To answer some other comments in this thread, giving an incentive to run
full nodes does not mean that someone setting up tomorrow 10K nodes will
become rich and/or will be able to control the network, the later being
not unlikely at all to happen in the current situation, the idea is more
to motivate people that already have the resources to run full nodes,
then we mix the concepts of optimizing the resources at no additional
costs (and even decreasing costs since you get rewarded for the part
that you have already paid but don't use) with the one of running nodes
to protect its business

For example
https://gist.github.com/Ayms/aab6f8e08fef0792ab3448f542a826bf#proposal
is showing some concepts where nodes can't position themselves where
they like and are registered in the system by the others (but forget the
proof of something as written in this gist since I think the rewards
should not depend on usual miners) , so it becomes quite difficult that
they position themselves where they like to possibly get the rewards,
fake the system, freeride, cheat, collude in pools or setup plenty of nodes

Comments below


Le 19/04/2017 à 19:30, David Vorick via bitcoin-dev a écrit :
> On Tue, Apr 18, 2017 at 3:43 AM, Jonas Schnelli <dev@jonasschnelli•ch
> <mailto:dev@jonasschnelli•ch>> wrote:
>
>     I know many torrent clients, and clients for protocols like Tor
>     and i2p include the ability to set both speed limits and monthly
>     bandwidth limits.
>

Yes, that's the easy part, the issue is more for the network to check
that users have sufficient bandwidth and don't cheat

> I worry about any type of CDN being a central point of failure.

Of course

>  Torrenting typically relies on a DHT, which is much easier to attack
> than Bitcoin's peer network.

Then please explain how you would attack the bittorrent DHT and why it's
"much easier" than attacking the btc network today, bittorrent is not
designed for security/privacy, including its DHT, which btw is great,
it's a common sign of misinformation to conclude that all DHTs are
necessarily insecure

> I think the bitcoin p2p network is by significant margin the best
> we've got.

The btc network can't be considered as a p2p network in its current form
then can't be the best one for now (and if it was then we would not be
in today's situation)

>
> Yes, there is finger-print that happens if you have nodes pick an
> index. And the fingerprint gets a lot worse if you have a node pick
> multiple indexes.

This is another problem of your proposal, as well as
fingerprinting/tracking peers based on what they have

> Though, isn't it already required that nodes have some sort of IP
> address or hidden service domain? I want to say that the fingerprint
> created by picking an index is not a big deal, because it can be
> separated from activity like transaction relaying and mining. Though,
> I am not certain and perhaps it is a problem.

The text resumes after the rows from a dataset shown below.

The rows of A fall into a few groups, and each row is roughly a mix of its group's hidden directions.
A (73 x 10):
[[ -6  17  52   0 -52  -6  -1 -24 -53 -20]
 [-46  17 -48  11  -6  10 -39 -13 -48  22]
 [  6  17  70 -27  39   2  -8  -1  -3 -43]
 [  9 -15  -2  44 -78 -16 -25 -10  -1  16]
 [ 15  28  64   2 -30 -16  -2   5 -52 -21]
 [  6 -19  16 -18  17  -4 -27 -65  56   9]
 [ -4  59 -35 -20  32   7  30  10 -21 -43]
 [ 13  44  34 -64 -32  -6  10 -15 -19  19]
 [-42 -24   8  -5 -23   2 -66 -19  36 -23]
 [ 12 -58  22  30 -60  11  16  -1  -8  25]
 [-19  12 -43  57  27  48   8  -5 -22 -17]
 [ 32  29   4 -54  10 -15  48   1  44  -9]
 [-35   6  13 -31 -16  -8 -49 -32  55 -19]
 [-21  12  33  65  42  -3  16 -20  -1  35]
 [-39  -9 -31 -11  -3  44 -32 -31  21 -50]
 [ -7 -29 -17  10 -43  15 -56  10 -53 -11]
 [-12 -48 -11  66 -45  -4  22  -7   6   0]
 [ 42 -47  29  27  10   7  44  39  10 -16]
 [ 25 -26  43   1   9 -11   8  -2  71 -34]
 [ 22 -30 -29 -25 -32  -3 -46   6  23 -54]
 [-10  21 -13   6  16  17  16  73 -40 -33]
 [  9  45  16  44  32  -9  20 -28 -37  40]
 [ -4  11 -55  32 -47  12 -10  39 -35  -7]
 [  7 -13 -73  16  24  10 -11  33  39  17]
 [-16 -23   5  73  47  -1   2  -6  33  -1]
 [ 24 -50 -29  26  21  -7  40 -14   5 -51]
 [ 11  -9 -43 -25  28   3  59  36  34 -10]
 [-35  17   7  -4 -14  22  27  36 -59 -40]
 [  0  18  14 -12  30  30 -44  14   9 -69]
 [ 14  17  74  -6 -30 -20  -6 -33 -32 -10]
 [-19 -11 -20 -24  63  30  -7   5  46 -31]
 [-67 -11 -28 -11   5   4 -36 -10  50  -8]
 [ 17 -78  19  14 -25 -29  19  -9  25  -3]
 [ -2  17  -4  -6  28  34 -45  21  11 -68]
 [ 25  57 -30 -22  36  29 -14  -2 -32 -30]
 [ -1  23   2  16  12  62 -49  -2 -28  39]
 [ 64 -58  25 -26   3   1 -22 -16   0   1]
 [-49 -14 -39  -1 -15  14  59  17 -31  16]
 [-63  31  10   3 -14  15  51  30  -8  23]
 [  4  37  18 -36 -41 -52 -40   1  17  14]
 [ 27  52  -9 -15  11  45 -47  -2 -37   9]
 [-39 -24  24  35 -29 -15 -32  -2  29  52]
 [ -4  45   5  32  53 -20  22 -37  29  21]
 [-48  -7  41 -38  28  17  42 -21 -12 -27]
 [ 25 -14  27 -59  62  -2 -20  -4  14   3]
 [ -5 -47  53  35  19  10  34  26  32   1]
 [ 25   3  -5  26 -34 -36  29  24 -30  58]
 [ 62 -46  28 -37  13   0 -32 -15   3   5]
 [ 22 -45  17 -37  22 -52  14  -8  37 -24]
 [-27  52   3 -40 -10   3  16 -13 -41  47]
 [-24 -22  31 -31 -16  -3 -27 -10  69 -26]
 [-18  20  74 -20 -25   4   3 -14 -23  38]
 [-55 -27  -5  50 -20 -31  26   3  34   5]
 [-46  -7   0 -32  52  35  24   7   9 -42]
 [  6  39  -3   2  29  50 -58  -4 -24  26]
 [-55  10 -24 -47 -14  20  20  22 -27  36]
 [ 62 -36   5 -39  17   9  29  -6 -17 -36]
 [ 20  33  26  18 -32  -9  -9  43 -59 -22]
 [-10  17  57  -7 -42   1  -9 -35 -42 -32]
 [-13 -35 -66  14  -4   6 -44  11  10 -37]
 [-23   4  40  62  43  -5  14 -20  19  26]
 [-55  55 -29  13   4  -8  40  17   0 -19]
 [ 19 -12 -60   5 -25   7 -35  14 -55 -19]
 [-27  42 -42  23 -26 -31  37   6   0 -42]
 [ 10 -21 -49   8  -3   6 -39 -36  57  18]
 [ 22  31  73 -30 -20  -9  21 -18 -10  23]
 [-68  -8   5  18   4 -14  57  20  24   9]
 [-29  37  12  32  50 -13  18 -34  33  29]
 [  2 -16 -68  19 -23  14 -40 -21  38  11]
 [ 33 -28  45 -22 -54   6 -20   2 -11  40]
 [ 46  42 -25 -19  17  37 -17  -6 -44 -27]
 [ -4  17  49 -57 -45  -6 -29 -22  11  -3]
 [ 28  42   8 -30 -70 -19 -16   7 -21   5]]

Are you suggesting that the btc "p2p" network should be using the Tor
network, and especially the nodes hosting the/(a part of) the
blockchain? This is of course a very bad idea and you would not
eliminate the tracking issue, a simple example is that despite ot the
size of the network it's not difficult to track the peers on the
bittorrent network, you might not know who is the peer but you can
follow whatever he is doing, and hidding behind Tor or a VPN does not
prevent this

>
>
>
> On Mon, Apr 17, 2017 at 6:14 AM, Aymeric Vitte via bitcoin-dev
> <bitcoin-dev@lists•linuxfoundation.org
> <mailto:bitcoin-dev@lists•linuxfoundation.org>> wrote:
>
>     While I fully agree with the intent (increasing full nodes so a
>     big miner waking up in a bad mood can't threaten the world any
>     longer every day as it is now) I am not sure to get the interest
>     of this proposal, because:
>
>     - it's probably not a good idea to encourage the home users to run
>     full nodes, there are many people running servers far from their
>     capacity that could easily run efficient full nodes
>
> Running a full node is the only way to avoid needing to trust others.
> It's also how you make your opinion worthwhile for events like hard
> forks and UASFs. If decentralization is the primary motivation, it
> absolutely makes sense to encourage people to run their own full
> nodes. Without a full node, you are at the mercy of the governance
> decisions by those who do have full nodes. But if you have a full
> node, you can chose to opt-out of any upgrade (example: ethereum
> classic nodes).

If you really know the Tor network, then you know why encouraging home
users to run full nodes is probably not a good idea

"Probably" because the situation is not the same for btc and indeed UASF
for example is referring to "users" who today are not really "users" but
intermediate nodes, so the decision finally is not made by the users

>  
>
>     - if someone can't allocate 100 GB today to run a full node, then
>     we can't expect him to allocate more in the future
>
> That's why I'm proposing something to decrease the storage requirements.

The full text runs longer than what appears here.